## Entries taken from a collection
-------------------------

Known rows, with every step that occurs
fasu > lesu > menuf > bapu > gora > sito: [ 1.61  0.12 -0.62 -1.81  6.83  1.82 -1.68 -0.55  0.15 -2.03 -0.62  0.12
 -0.27  2.19  0.81 -0.11  5.06  3.30 -0.46  0.98  3.88 -4.20]
bapu > gora > sito: [ 0.52  0.67  0.56 -0.65  2.11  1.75 -0.41  1.05 -0.03 -1.24 -0.71  0.68
 -0.10  0.24  2.42 -1.54  1.47  2.04  0.74  0.26  1.41 -4.91]
sito > bapu > lesu > menuf > fasu > gora: [ 1.01 -0.81  8.01 -1.90  3.63  4.75  0.69 -3.94 -1.04 -1.54 -1.32  4.41
 -0.81 -2.03 -0.25 -2.97  0.46  1.68  0.91  0.48  0.06  2.73]
bapu > gora: [-0.54  0.21 -1.24 -0.43  1.22  0.22 -0.73  0.67  0.27 -1.02 -0.03  0.01
  0.22 -0.48  2.25 -3.31  2.14  1.26 -0.29  0.24  0.75 -2.89]
gora > sito: [ 0.98  0.42  1.48 -0.08  0.54  1.38  0.39  0.56 -0.31 -0.27 -0.67  0.61
 -0.26  0.72  0.02  1.69 -0.65  0.84  0.87 -0.10  0.56 -2.24]
fasu > gora > sito > bapu: [ 1.85 -0.21  6.47 -0.69  0.33  4.53  0.58 -2.02 -0.72 -0.24 -0.59  2.79
 -0.75  0.33 -0.64  0.61 -0.52  2.72  0.25  0.53  2.98  1.15]
gora > bapu > lesu > menuf > fasu: [-1.14  0.54  1.82 -1.28  3.17  2.42 -0.18 -3.23 -0.48 -1.10 -0.55  1.92
 -0.62 -1.88 -1.36 -4.71 -0.54 -0.41 -0.81 -0.70 -3.24  0.54]
fasu > gora > bapu > lesu: [-1.97 -1.05  2.05  0.37 -1.84  3.85  0.56 -3.96  0.04 -0.29  0.27  2.04
 -0.77 -2.13 -2.82 -3.47 -1.39  0.27 -0.48 -0.88 -2.42  3.41]
menuf > fasu > sito: [-0.05  0.51  1.72 -1.22  3.22 -1.35  0.88  0.10  0.06  0.93  1.14 -0.78
  0.04 -0.52  0.54 -0.63  0.39 -0.57 -0.73 -0.93  0.00 -0.99]
lesu > fasu > gora > bapu: [-1.50  0.35  0.98  1.09  0.31 -0.63 -1.40 -2.44  0.55 -0.31  0.69  1.16
 -0.14 -0.28 -1.70 -0.29 -0.42  0.91  0.32 -0.82 -0.45  1.72]
gora > bapu > lesu > fasu > sito: [-2.94  0.74 -1.15  0.95  0.05 -1.29 -1.81 -2.68  0.61  0.45  1.95  0.33
  1.00 -0.74 -3.59 -1.14  4.12  0.71 -1.97 -1.63  1.13  0.53]
bapu > lesu > fasu > sito: [-1.51 -0.02  0.51  0.72  0.86 -1.98 -1.00 -0.80  0.38  0.04  1.21  0.57
  1.21 -0.52 -1.99  1.62  4.51  0.94  0.26 -0.96  2.02 -0.60]
lesu > fasu > gora > sito: [ 1.29  0.34  4.18  0.79  1.66  0.22 -0.23  0.04  0.05 -0.91 -0.66  2.00
 -0.17  0.50  0.18  3.94 -0.84  2.36  3.46 -0.17  0.82 -1.26]
gora > sito > bapu > lesu > fasu: [-0.35  0.74  3.43 -0.33 -0.97  2.76 -1.47 -1.64 -0.09 -0.75 -0.26  2.81
  0.53  0.11 -1.27  1.42  3.79  3.29 -1.51  0.60  4.02  0.12]
gora > sito > bapu > lesu: [ 0.09 -0.01  4.11 -0.84 -1.74  5.15  0.16 -2.23 -0.58 -0.37 -0.55  2.92
 -0.13 -0.39 -1.54 -0.42  2.06  2.48 -2.10  0.58  2.97  0.82]
lesu > fasu: [-0.48  0.60 -0.49  0.73  0.82 -2.52 -1.50  0.45  0.50 -0.49  0.30  0.08
  0.67  0.63  0.21  2.08  1.78  0.99  0.64 -0.05  1.42 -0.41]
menuf > lesu > fasu > gora > sito: [ 0.57 -0.25  4.39  0.60  4.43 -0.14  1.77  0.75  0.47 -1.63 -1.53  2.50
 -0.72  0.15  2.63  3.91 -2.42  2.36  2.83  0.28  1.58 -0.56]
lesu > menuf: [ 1.18  0.13  2.01 -0.07  3.69 -0.46 -0.77 -0.61 -0.77 -0.94 -0.96  0.98
 -0.04  0.53 -0.14  0.06  0.27  0.41  2.49 -0.15  0.40 -0.82]
bapu > lesu > fasu: [-1.53 -0.19 -0.13  0.81 -0.78 -0.52 -1.08 -0.59  0.42 -0.86  0.20  1.50
  0.68 -0.88 -1.01  1.04  2.82  0.98  0.09  0.03 -0.20  0.44]
menuf > bapu > gora: [-0.24 -0.38 -2.62 -1.56  0.11  1.56 -0.58 -0.07  0.36 -0.82  0.46 -0.86
  0.05  0.73 -0.06 -3.45  4.11  1.48 -2.96  1.11  1.34 -1.15]
lesu > menuf > bapu: [ 1.39 -0.37  0.42 -1.33  2.19  0.75 -0.50 -1.36 -0.73 -0.82 -0.59  0.12
  0.00  1.59 -2.49  0.31  2.34  0.71 -0.09  0.63  1.41  0.34]

Rows
[-0.39 -0.81  2.77  0.78  4.09 -1.62  1.43  0.29  0.87 -1.33 -0.85  1.94
 -0.47 -0.46  2.50  2.41 -1.17  1.71  1.79  0.45  0.47  1.49]	menuf > lesu > fasu > gora
[-1.20  0.09  0.95  0.15  1.20  2.23 -1.06 -3.64 -0.57 -1.05 -0.59  1.98
 -0.23 -1.03 -3.02 -3.53  0.46  0.19  0.16 -0.86 -1.58  0.52]	gora > bapu > lesu > menuf
[ 0.89  1.36  4.29 -2.69  7.42  0.23 -1.44 -1.30 -0.71 -0.98  0.33  1.40
  0.37 -0.11  2.14 -5.06  4.90  2.03 -1.25 -0.16  4.51 -3.36]	lesu > menuf > fasu > sito > bapu > gora
[ 0.09  0.44  2.37 -0.77  0.62  0.24 -0.43 -1.77 -0.23  1.23  1.31  0.30
  0.69  0.45 -1.62 -0.55  3.73  1.24 -2.30 -0.38  5.09  0.99]	fasu > sito > bapu
[-1.10  0.12 -0.09  0.44  3.22 -2.75  0.45  1.32  0.98 -1.08 -0.57  0.56
  0.15  0.27  2.66  2.27  0.21  1.08  0.01  0.51  1.38 -0.07]	menuf > lesu > fasu
[-0.77 -1.35 -0.85 -0.95 -2.84  2.96  0.75 -1.93  0.05 -0.16  0.26  0.49
 -0.02 -0.30 -3.34 -1.05  2.91  0.82 -3.00  0.77 -0.33  2.50]	menuf > bapu > lesu
[-0.87 -0.81  4.86  0.31 -1.14  2.32 -0.81 -3.20  0.03 -0.90  0.11  3.69
  0.23 -1.19 -1.38  0.19  3.06  3.02 -0.51  0.67  3.07  3.52]	sito > bapu > lesu > fasu > gora
[ 1.19  0.80  3.39 -1.37  6.89 -1.60  0.28 -0.35 -0.72 -0.10 -0.08  0.20
  0.07 -0.04  0.05 -0.46  0.82 -0.58  1.81 -1.16  0.51 -2.12]	lesu > menuf > fasu > sito
[-0.39  0.50  0.68 -1.29  0.48  1.95 -1.53 -0.92 -0.01 -0.75  0.20  0.86
  0.24 -0.14  1.81 -4.55  4.02  2.26 -3.19  0.91  3.96 -1.14]	sito > bapu > gora
[ 0.39 -0.25  3.31 -1.51  3.67  1.74  0.38 -1.31 -0.66 -1.61 -1.40  2.26
 -0.40 -1.67  0.38 -2.02  0.33 -0.31  1.63 -0.01 -2.90 -0.14]	bapu > lesu > menuf > fasu
[-2.62 -0.10 -1.03  0.30 -2.35  2.69 -0.38 -3.05  0.21 -0.03  0.57  0.96
 -0.25 -1.60 -2.66 -3.83  0.33 -0.13 -2.91 -0.70 -1.89  2.00]	gora > bapu > lesu
[ 0.68  0.18 -0.91 -1.64  0.72  2.77 -0.14  0.31 -0.02 -1.17 -0.20 -0.27
 -0.14  1.33  0.01 -1.84  3.57  2.34 -2.15  0.98  2.09 -3.43]	menuf > bapu > gora > sito
[-0.44 -0.83  3.85  0.31  1.87  3.40 -0.28 -4.55 -0.73 -1.23 -0.96  3.15
 -0.79 -1.61 -3.08 -3.13 -1.29  0.66  2.23 -0.84 -2.14  2.17]	fasu > gora > bapu > lesu > menuf
[-1.13  1.26  0.74 -0.59  2.76 -2.12 -2.93 -0.57  0.47 -0.27  1.69  0.40
  1.50  0.66  0.87 -2.00  7.93  3.05 -2.59 -0.15  7.50 -2.51]	lesu > fasu > sito > bapu > gora
[ 1.17  0.54  5.82 -0.17  0.79  1.94 -0.86 -1.39 -0.20 -0.59 -0.41  2.94
 -0.06  0.83 -0.39  2.69  1.20  3.44  0.62  0.40  4.35  0.35]	lesu > fasu > gora > sito > bapu
[ 1.07 -0.62 -1.09 -1.40  4.84 -0.03 -1.32 -1.62  0.26 -1.02 -0.08 -0.65
 -0.10  2.18 -1.59  1.68  3.36  1.32 -1.00  0.78  2.28  0.58]	fasu > lesu > menuf > bapu
[-1.05  0.28  0.32  0.70  5.12 -4.37  0.65  1.01  0.84 -0.18  0.60 -0.04
  0.64  0.41  1.49  2.49  2.17  0.79  0.10 -0.60  3.64 -0.65]	menuf > lesu > fasu > sito
[-0.95 -1.07  2.91  0.99 -0.27  0.62 -0.11 -1.72  0.28 -1.12 -0.14  2.60
  0.09 -1.44 -1.11  1.43  1.02  1.68  2.52 -0.03 -0.68  1.83]	bapu > lesu > fasu > gora
[-0.91 -0.25  1.55  0.41 -0.28  1.84  0.14 -2.91  0.09  0.10  0.37  0.96
 -0.78 -0.87 -1.76 -2.22 -2.28  0.18 -0.45 -0.84 -1.71  2.27]	fasu > gora > bapu
[ 1.20  0.64  6.81 -2.38  3.67  5.09  0.16 -2.39 -1.22 -1.52 -1.66  3.71
 -0.41 -0.68 -0.34 -1.62  1.27  2.10 -0.22  0.40  1.18 -0.65]	gora > sito > bapu > lesu > menuf > fasu
[-1.01 -0.54  2.27 -0.70 -2.22  3.52 -0.25 -2.62 -0.33 -0.15  0.17  2.17
  0.21 -1.08 -1.54 -1.85  2.70  1.56 -3.06  0.72  2.27  2.76]	sito > bapu > lesu
[-0.37  1.28  1.96 -0.08  1.43 -2.11 -2.21 -1.12  0.21  0.69  1.76  0.26
  1.30  1.06 -1.78  1.33  5.46  2.16 -1.99 -0.46  6.25  0.41]	lesu > fasu > sito > bapu
[-2.19 -0.10  1.39  1.04  2.93 -0.73  0.74 -1.47  1.02 -0.99 -0.12  1.56
 -0.62 -0.66  1.00 -0.42 -2.04  1.14 -0.28 -0.33 -0.14  2.52]	menuf > lesu > fasu > gora > bapu
[ 1.38  0.10  5.79 -1.07  1.91  4.78 -0.81 -2.63 -1.32 -1.41 -1.63  3.74
 -0.17 -0.03 -1.73 -0.33  2.16  2.57  0.60  0.46  3.56  0.07]	gora > sito > bapu > lesu > menuf
[ 1.74 -0.53  4.67 -0.06  1.17  2.85  1.39 -0.46 -0.42 -0.36 -0.98  1.86
 -0.88 -0.17 -0.03  1.82 -2.83  1.45  2.81 -0.06 -0.40 -0.80]	fasu > gora > sito
[ 0.26 -0.62  4.49  0.85  0.42  2.23  0.14 -1.19 -0.04 -1.39 -0.91  3.11
 -0.15 -0.79 -0.94  3.04  0.42  2.55  3.00 -0.18 -0.12 -0.15]	bapu > lesu > fasu > gora > sito
[-0.68 -1.69  1.55 -0.12 -1.36  1.70  0.02 -2.36  0.36 -1.15  0.39  1.83
  0.07 -0.20 -3.30  1.35  3.11  2.01 -0.62  0.78 -0.05  3.54]	menuf > bapu > lesu > fasu > gora
[ 0.79 -0.12  0.30 -0.28  5.78 -1.04 -1.45 -0.97  0.09 -1.02 -0.57  0.12
 -0.09  1.01  0.86  1.46  1.31  0.86  1.64  0.01  1.43 -1.37]	fasu > lesu > menuf
[-2.96  0.52 -1.68  0.95 -1.35  0.13 -2.01 -2.57  0.65 -0.44  0.83  1.17
  0.49 -1.00 -2.37 -1.46  2.18  0.69 -1.96 -0.74 -0.54  1.63]	gora > bapu > lesu > fasu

-------------------------

## Task item
Copy out, exactly and alone, the lines of the entries above between the ones holding "0.24 -0.43 -1.77" and "2.32 -0.81 -3.20", inclusive.

## Task response
[ 0.09  0.44  2.37 -0.77  0.62  0.24 -0.43 -1.77 -0.23  1.23  1.31  0.30
  0.69  0.45 -1.62 -0.55  3.73  1.24 -2.30 -0.38  5.09  0.99]	fasu > sito > bapu
[-1.10  0.12 -0.09  0.44  3.22 -2.75  0.45  1.32  0.98 -1.08 -0.57  0.56
  0.15  0.27  2.66  2.27  0.21  1.08  0.01  0.51  1.38 -0.07]	menuf > lesu > fasu
[-0.77 -1.35 -0.85 -0.95 -2.84  2.96  0.75 -1.93  0.05 -0.16  0.26  0.49
 -0.02 -0.30 -3.34 -1.05  2.91  0.82 -3.00  0.77 -0.33  2.50]	menuf > bapu > lesu
[-0.87 -0.81  4.86  0.31 -1.14  2.32 -0.81 -3.20  0.03 -0.90  0.11  3.69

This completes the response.